There are currently no uncomplicated tools to distinguish male and female mature P. falciparum gametocytes (of which at least one of each is required for fertilization and ookinete development in the mosquito) at the molecular level. Although the proteome of Plasmodium gametocytes has been described (8–11), these previous analyses fell just short of providing the partitioned male and female proteomes for P. falciparum. Moreover, the availability of the genomes of human, primate, and rodent malaria parasites and the acquisition of sequence information for recent field isolates of P. falciparum have created the opportunity to understand gene diversity and conservation in sexual stage development across Plasmodia. Identifying markers that differ between male and female P. falciparum stage V gametocytes is critical in informing transgenic approaches aimed at separating the two. It has been argued that the inherent evolutionary differences between rodent and human malaria parasites, especially for the sexual stages, limit the utility of the P. berghei gametocyte proteome (11) in providing a priori knowledge of these markers. Several iterations and improvements to the P. berghei genome have been made available since 2005, whereas MS search engines have improved commensurately, further compounding the issue. However, we would also argue that the current evidence suggests a high degree of conservation in gametocyte gene complement across Plasmodium (12, 13), and therefore presumably in sex-specific genes - despite key differences such as gametocyte sequestration and morphology. Here, we report on our effort to address these scientific gaps to a certain extent and to test our gametocyte gene conservation hypothesis through the use of comparative protein bioinformatics analyses of the mature stage V gametocyte proteomes of two distinct P. falciparum strains with our update of the bioinformatic analysis of the P. berghei male and female gametocyte proteomes.

MATERIALS AND METHODS

Parasite Culture and Gametocyte Isolation

P. falciparum NF54 Gametocyte Culture

P. falciparum gametocytes were cultured in RPMI 1640 containing HEPES and glutamine and supplemented with 10% human serum and hypoxanthine as described earlier (14). P. falciparum NF54 strain was diluted to 0.5% mixed stage asexual parasites and 4% hematocrit in complete culture medium in six well plates. Plates were transferred to a 37 °C incubator and microaerophilic environment was created using desiccators candle jar. Media was exchanged every day without the addition of new blood from day one to day 17 (culture maturation). To remove asexual stage parasites 50 mm N-acetylglucosamine was added to the culture media from day eight (early stage gametocytes) until day 10. Blood smears were made every alternate day to monitor the progress of the culture and to determine gametocytemia on day 18. Stage V gametocytes were harvested from culture at day 17 postgametocytogenesis initiation and isolated by passage through a LS-25 Midi MACS column (CS Miltenyi). Synchronized trophozoite cultures that were used for Western blot analyses were generated from a recently thawed stabilate and harvested at 48 h post treatment of the mixed asexual culture with 5% sorbitol.

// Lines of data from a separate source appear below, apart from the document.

(in the rows, 128 means zero)
Each path below is one point turned by a fixed rotation once a step. After each direction that follows a path, write how fast that rotation turns it, in degrees per step (0 if it stays still).
Each turn is a multiple of 5 degrees from 10 to 175, or 0.
Each row of a path follows its step; steps can be skipped.
Rotation 1:
step 1: [131 132 134 126 131 125 131 130 138 130 128 131 131 121 136 136 123 129
 132 130 121 120 120 125 132 131 127 133 125 130 139 112 130 126 129 129
 119 132 121 131 137]
step 2: [129 131 127 122 127 126 127 127 135 121 124 127 134 133 123 136 127 117
 124 127 121 128 129 126 129 120 132 113 130 120 132 121 135 127 136 126
 138 137 132 126 125]
step 3: [131 130 137 129 118 136 123 117 129 123 130 121 117 125 134 126 119 127
 127 124 131 122 126 132 122 132 121 129 126 122 134 120 130 133 127 127
 129 127 136 121 117]
step 4: [134 128 137 131 121 131 129 135 127 136 130 120 143 130 128 129 124 130
 128 127 127 138 127 125 137 121 126 127 126 137 140 127 124 134 126 132
 119 134 129 125 120]
step 5: [115 126 122 139 133 134 127 133 118 123 133 128 129 131 122 132 113 127
 129 128 136 134 124 129 122 122 131 120 137 128 131 126 127 128 134 132
 131 129 136 128 128]
step 6: [119 133 141 131 121 130 135 131 129 123 136 132 129 127 133 128 119 131
 127 128 124 127 125 139 125 138 126 132 130 122 134 126 122 123 123 124
 118 130 124 130 139]
step 7: [133 134 127 130 128 126 134 138 136 124 132 125 140 133 126 126 124 123
 125 129 121 126 131 134 130 119 125 117 131 122 131 143 133 131 130 128
 133 129 122 130 131]
step 8: [124 130 127 129 131 136 121 121 133 126 132 126 126 119 136 126 119 126
 140 135 129 124 130 136 117 129 127 125 127 121 122 131 132 136 135 137
 128 119 126 129 122]
step 9: [131 128 139 127 127 122 118 130 132 130 125 130 138 124 132 133 127 125
 133 133 126 138 142 130 130 134 130 128 124 130 131 128 121 134 123 125
 116 133 127 140 125]
step 12: [134 134 124 129 134 127 134 129 136 134 131 129 139 130 133 129 130 117
 124 123 134 132 135 121 135 122 125 127 128 123 129 139 118 131 122 128
 130 135 133 125 137]
[128 130 126 125 132 128 127 130 131 128 128 130 128 128 130 128 129 129
 128 129 132 129 131 128 129 128 128 131 126 127 124 128 129 129 125 127
 129 129 127 128 128]
25
[129 127 127 129 130 128 131 129 130 127 131 131 128 128 126 129 126 127
 130 127 126 125 129 127 128 127 124 128 129 127 125 129 127 124 129 128
 126 127 124 128 129]
55
[126 125 127 125 126 130 126 126 128 127 127 127 127 126 125 128 126 131
 127 129 131 128 128 129 128 127 129 128 129 125 126 130 131 126 131 130
 128 129 130 127 130]
135
[128 131 130 128 126 130 131 127 131 127 129 126 125 127 126 127 131 125
 128 129 127 129 127 129 129 127 127 129 128 125 128 129 130 128 127 127
 132 129 127 126 130]
80
Rotation 2:
step 0: [122 131 124 128 122 142 129 134 127 127 129 127 127 120 126 142 122 137
 128 120 129 122 130 123 121 132 129 130 130 127 126 126 128 128 125 126
 131 127 129 126 129]
step 2: [128 133 138 125 129 129 120 131 132 122 122 125 130 124 136 126 121 134
 128 129 134 122 127 125 127 125 126 131 129 120 119 126 123 120 129 134
 127 123 130 127 124]
step 3: [123 124 131 126 131 126 130 124 121 124 126 131 126 130 132 130 126 136
 129 136 122 127 128 123 122 128 142 117 130 126 129 129 122 128 130 120
 133 133 126 129 135]
step 4: [128 135 135 128 125 130 126 119 134 123 133 134 133 130 133 130 122 131
 129 126 136 132 118 128 131 136 125 129 130 129 130 133 134 122 126 121
 122 129 127 122 129]
step 6: [130 122 125 136 135 130 131 125 132 131 139 129 133 127 127 129 124 133
 126 129 140 123 130 133 119 124 128 130 126 125 126 134 124 121 136 123
 126 130 121 125 130]
step 7: [124 126 126 129 126 127 122 128 127 122 130 129 133 120 127 131 123 128
 119 130 125 126 135 122 129 139 130 132 140 120 131 125 137 131 135 133
 128 129 129 125 128]
step 8: [130 138 129 134 121 135 129 128 127 127 134 123 135 132 131 133 128 138
 128 129 135 130 139 128 129 127 134 123 124 127 131 128 121 127 127 124
 136 126 130 131 122]
step 9: [119 125 141 129 120 129 128 133 137 128 127 134 134 120 123 130 124 128
 129 133 123 124 123 134 125 127 133 133 130 120 130 126 131 122 129 125
 128 130 127 135 129]
step 10: [131 132 130 125 129 130 120 127 117 128 123 133 134 127 139 122 123 125
 125 133 131 119 133 132 126 131 133 126 126 129 130 129 123 122 124 123
 128 128 131 117 125]
step 12: [125 130 129 138 137 127 128 124 125 120 130 136 142 129 131 133 129 126
 128 131 127 128 118 131 133 133 126 122 132 125 129 122 123 130 130 124
 131 131 127 123 125]
[128 128 128 129 126 128 126 129 123 131 127 129 128 128 128 131 128 126
 126 128 127 130 127 128 128 127 127 126 130 125 126 125 126 130 127 129
 129 129 129 126 132]
155
[130 129 125 127 129 132 127 126 128 128 127 129 129 131 129 129 128 128
 129 128 132 129 128 131 127 128 125 129 127 127 127 127 125 126 128 126
 128 126 128 127 126]
170
Rotation 3:
step 0: [131 126 133 127 130 128 126 135 133 123 122 124 133 124 126 123 132 135
 121 119 133 123 128 125 134 130 127 133 121 133 134 129 134 129 116 137
 123 131 118 125 123]
step 1: [124 127 127 135 127 124 130 132 126 134 122 128 124 118 123 134 133 127
 130 130 126 131 137 125 131 128 122 131 137 129 130 139 135 120 126 133
 122 129 118 135 132]
step 3: [128 114 122 137 121 123 129 141 125 120 125 127 129 126 123 131 126 121
 121 127 126 129 133 127 124 130 125 129 124 122 131 135 124 127 129 125
 134 126 128 125 132]
step 4: [130 124 118 129 136 119 128 137 130 125 136 130 123 132 130 130 132 133
 128 120 135 127 124 125 126 127 120 133 129 133 137 130 127 125 125 126
 124 132 127 126 116]
step 5: [131 130 121 137 120 124 141 130 124 137 126 132 125 135 126 124 121 129
 129 132 128 136 135 130 123 133 124 124 132 134 127 135 131 122 123 125
 129 128 125 127 121]
step 6: [132 127 122 124 126 129 124 126 129 125 132 127 127 146 127 126 121 134
 134 127 126 130 126 124 137 139 123 130 125 128 133 136 124 124 131 136
 130 128 132 130 129]
step 7: [123 124 131 128 129 128 129 135 120 132 127 129 125 132 130 125 120 123
 118 127 126 125 138 132 132 137 121 132 113 130 127 130 129 132 135 125
 131 127 124 131 121]
step 8: [127 132 133 128 132 128 126 133 120 129 129 135 120 124 133 134 126 134
 136 123 136 125 127 120 133 135 126 124 127 132 132 137 128 129 134 124
 123 137 135 131 122]
step 9: [119 130 135 127 121 144 133 136 124 132 122 123 129 134 125 123 121 129
 129 125 131 129 128 127 126 130 126 123 132 132 127 129 132 133 120 127
 134 135 130 129 122]
step 12: [131 133 125 140 127 133 128 125 126 122 126 131 126 124 128 129 130 125
 131 121 117 132 127 121 126 127 129 117 127 128 133 136 125 128 127 119
 122 128 136 138 126]
[127 129 125 126 125 128 129 126 129 131 129 125 129 128 127 128 126 130
 128 129 128 128 125 128 128 130 126 128 130 127 126 130 129 131 128 128
 131 126 128 129 133]
95
[129 128 125 130 128 128 127 128 128 125 126 126 127 129 124 128 130 124
 130 127 128 129 125 129 126 123 126 128 129 128 129 130 128 128 128 126
 128 126 127 127 127]
40
Rotation 4:
step 0: [122 132 125 132 118 128 136 126 121 132 126 125 125 125 126 125 126 133
 120 136 136 128 133 123 120 131 130 128 130 136 132 125 122 126 127 130
 127 119 125 145 125]
step 1: [124 127 128 126 117 131 125 137 126 126 134 127 129 127 126 114 125 126
 121 125 131 136 133 125 127 119 130 128 130 133 122 129 117 118 125 128
 130 139 128 130 135]
step 2: [127 132 125 134 118 119 128 135 119 126 137 129 126 131 140 135 125 123
 128 141 132 130 126 131 134 130 121 129 127 136 123 134 126 125 123 125
 127 126 131 131 133]
step 3: [128 133 139 129 126 135 120 125 126 127 141 129 123 132 130 132 127 128
 131 135 142 127 129 133 128 121 135 132 125 135 131 125 121 133 126 135
 132 137 125 134 124]
step 4: [122 127 135 127 125 129 126 133 128 136 128 129 120 127 123 137 128 129
 136 133 129 129 134 127 127 134 126 116 132 129 114 131 129 126 121 132
 139 138 126 129 131]
step 6: [121 124 126 128 111 131 134 128 127 137 128 128 127 130 129 121 129 129
 128 123 137 129 126 131 118 134 139 126 130 126 122 125 117 124 130 130
 136 128 129 134 124]
step 7: [123 135 128 126 123 123 137 135 123 127 135 129 134 129 124 129 127 124
 125 132 132 140 129 119 120 127 121 126 134 131 127 135 119 120 121 124
 121 133 135 131 127]
step 9: [120 131 134 129 124 121 128 129 119 129 135 135 121 128 124 128 120 131
 128 137 133 127 129 133 130 123 123 124 131 133 121 127 122 133 123 140
 131 132 126 131 114]
step 10: [120 134 127 126 130 132 117 128 130 126 133 123 124 130 124 133 129 131
 123 137 132 129 140 123 127 129 125 118 136 133 128 126 129 123 129 127
 136 134 121 139 136]
step 12: [125 129 132 136 119 137 130 127 122 127 134 121 134 138 129 126 122 128
 127 130 137 131 123 125 122 135 131 127 129 135 119 128 125 117 129 126
 123 130 126 137 123]
[129 129 130 125 128 128 134 126 131 129 129 127 127 131 129 129 129 128
 129 125 128 129 126 125 126 131 129 127 128 126 128 127 127 129 126 127
 129 127 130 127 127]
45
[129 126 131 128 128 127 130 127 127 130 128 129 130 128 129 126 129 127
 127 126 129 127 128 131 126 127 130 128 127 132 127 125 130 130 129 131
 127 127 128 131 126]
125
[126 124 127 130 127 126 129 128 129 128 129 131 125 126 128 126 127 128
 131 125 126 129 126 127 130 127 129 128 130 128 125 128 129 127 128 130
 129 130 130 128 126]
145
[127 127 130 128 127 130 128 127 128 131 127 131 131 126 128 131 128 126
 129 129 130 129 129 128 129 131 131 131 127 127 129 130 130 127 126 128
 129 130 131 126 129]
35
Rotation 5:
step 0: [123 136 118 133 127 131 130 128 136 124 136 136 127 128 126 130 126 116
 127 123 116 130 122 128 119 131 124 122 131 120 125 114 133 129 130 122
 133 135 130 131 137]
step 3: [127 126 134 129 129 128 132 130 131 120 133 124 125 127 114 126 122 123
 126 118 139 131 127 129 133 125 124 125 133 139 131 121 137 115 123 124
 131 126 142 128 130]
step 4: [128 127 119 115 124 123 129 128 124 132 121 119 126 129 138 129 126 124
 127 137 115 136 121 124 119 130 131 122 129 126 127 136 129 137 129 120
 125 131 120 127 136]
step 5: [133 122 127 140 133 131 129 124 118 114 134 137 129 131 126 131 133 132
 125 127 129 117 124 132 133 123 123 138 124 123 128 130 123 130 138 136
 135 130 127 131 120]
step 6: [122 143 129 125 120 132 126 126 133 140 128 125 133 120 130 126 131 121
 131 125 133 124 134 132 130 130 129 120 129 127 127 120 140 127 113 126
 128 130 123 132 123]
step 7: [131 125 133 125 138 122 134 128 129 131 130 134 112 130 126 133 129 131
 130 125 123 138 129 115 123 122 124 135 132 127 132 131 124 124 132 127
 119 124 136 122 137]
step 8: [123 123 130 128 114 133 126 124 128 124 126 123 138 130 132 122 120 136
 124 137 125 123 130 133 134 125 133 121 124 142 126 132 128 129 138 132
 135 136 126 125 131]
step 9: [129 133 120 126 143 132 125 128 126 126 122 130 132 135 119 139 126 116
 127 124 141 131 118 130 125 130 125 134 134 122 124 125 131 130 123 126
 133 126 125 134 124]
step 10: [126 120 131 127 116 121 133 132 118 130 134 125 120 115 129 124 134 127
 130 132 120 124 133 128 125 128 126 122 123 118 137 136 136 124 125 121
 128 123 135 129 124]
step 12: [121 123 139 130 127 128 124 121 129 130 132 128 129 123 133 136 132 123
 129 127 142 133 132 132 126 115 127 121 122 133 110 123 128 127 132 126
 130 129 131 133 128]
[128 123 131 129 126 129 128 128 128 129 127 128 127 127 128 127 130 127
 127 124 128 128 128 130 126 127 128 131 128 127 128 128 127 125 129 127
 132 132 129 127 128]
155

P. falciparum Dd2 Gametocyte Culture

The production of stage V gametocytes was performed using a modified version of a previously described protocol (15). Ten (10) ml cultures at 4% hematocrit and ∼5% ring parasitemia were sorbitol synchronized. After 24 h, trophozoite cultures were transferred to a T75 flask to which complete media and red blood cells were added to create a 30 ml culture with 2% hematocrit in each flask. After another 24 h, adding 50% old media and 50% new complete media stressed the newly reinvaded rings. Cultures were allowed to develop to late schizonts and then split into three T75 flasks evenly. Twenty (20) mLs of fresh media was then added to each flask. During sexual stage development, fresh media was added daily. At 48 h after invasion of a mixture of asexually and sexually committed merozoites, 1 ml of 1 m N-Acetyl-d-Glucosamine was added to all flasks in order to clear asexual parasites. Drug treatment was given during media changes for three consecutive days. On day nine of sexual development, the cultures were MACS column separated to purify late stage gametocytes. Purified cultures were washed in PBS and snap frozen. Preparation of the synchronized trophozoite protein lysate for Western blot analyses is as described above for NF54.

Protein Extraction

The GiRBC¹ eluate from the MACS column was washed with cold PBS three times prior to protein extraction. The freeze-thaw method was applied to extract the soluble proteins by adding 120 μl 5 mm phosphate buffer containing 0.5 mm PMSF, 1 mm EDTA, and 1 mm protease inhibitors mixture (Sigma, St. Louis, MO) to 1 × 10⁶ GiRBC pellets. A total of four freeze-thaw cycles were used. The supernatant was collected as the soluble protein fraction after centrifugation at 20,000 × g for 30 min at 4 °C. To get the membrane proteins, the pellet was washed with cold PBS for three times prior to being dissolved in 95 μl SDT-lysis buffer composed of 4% (w/v) SDS, 100 mm Tris/HCl, and 0.1 m DTT, pH 7.6, and then boiled at 95 °C for 5 min. The supernatant was collected as the membrane protein fraction after centrifugation at 20,000 × g for 5 min at 4 °C.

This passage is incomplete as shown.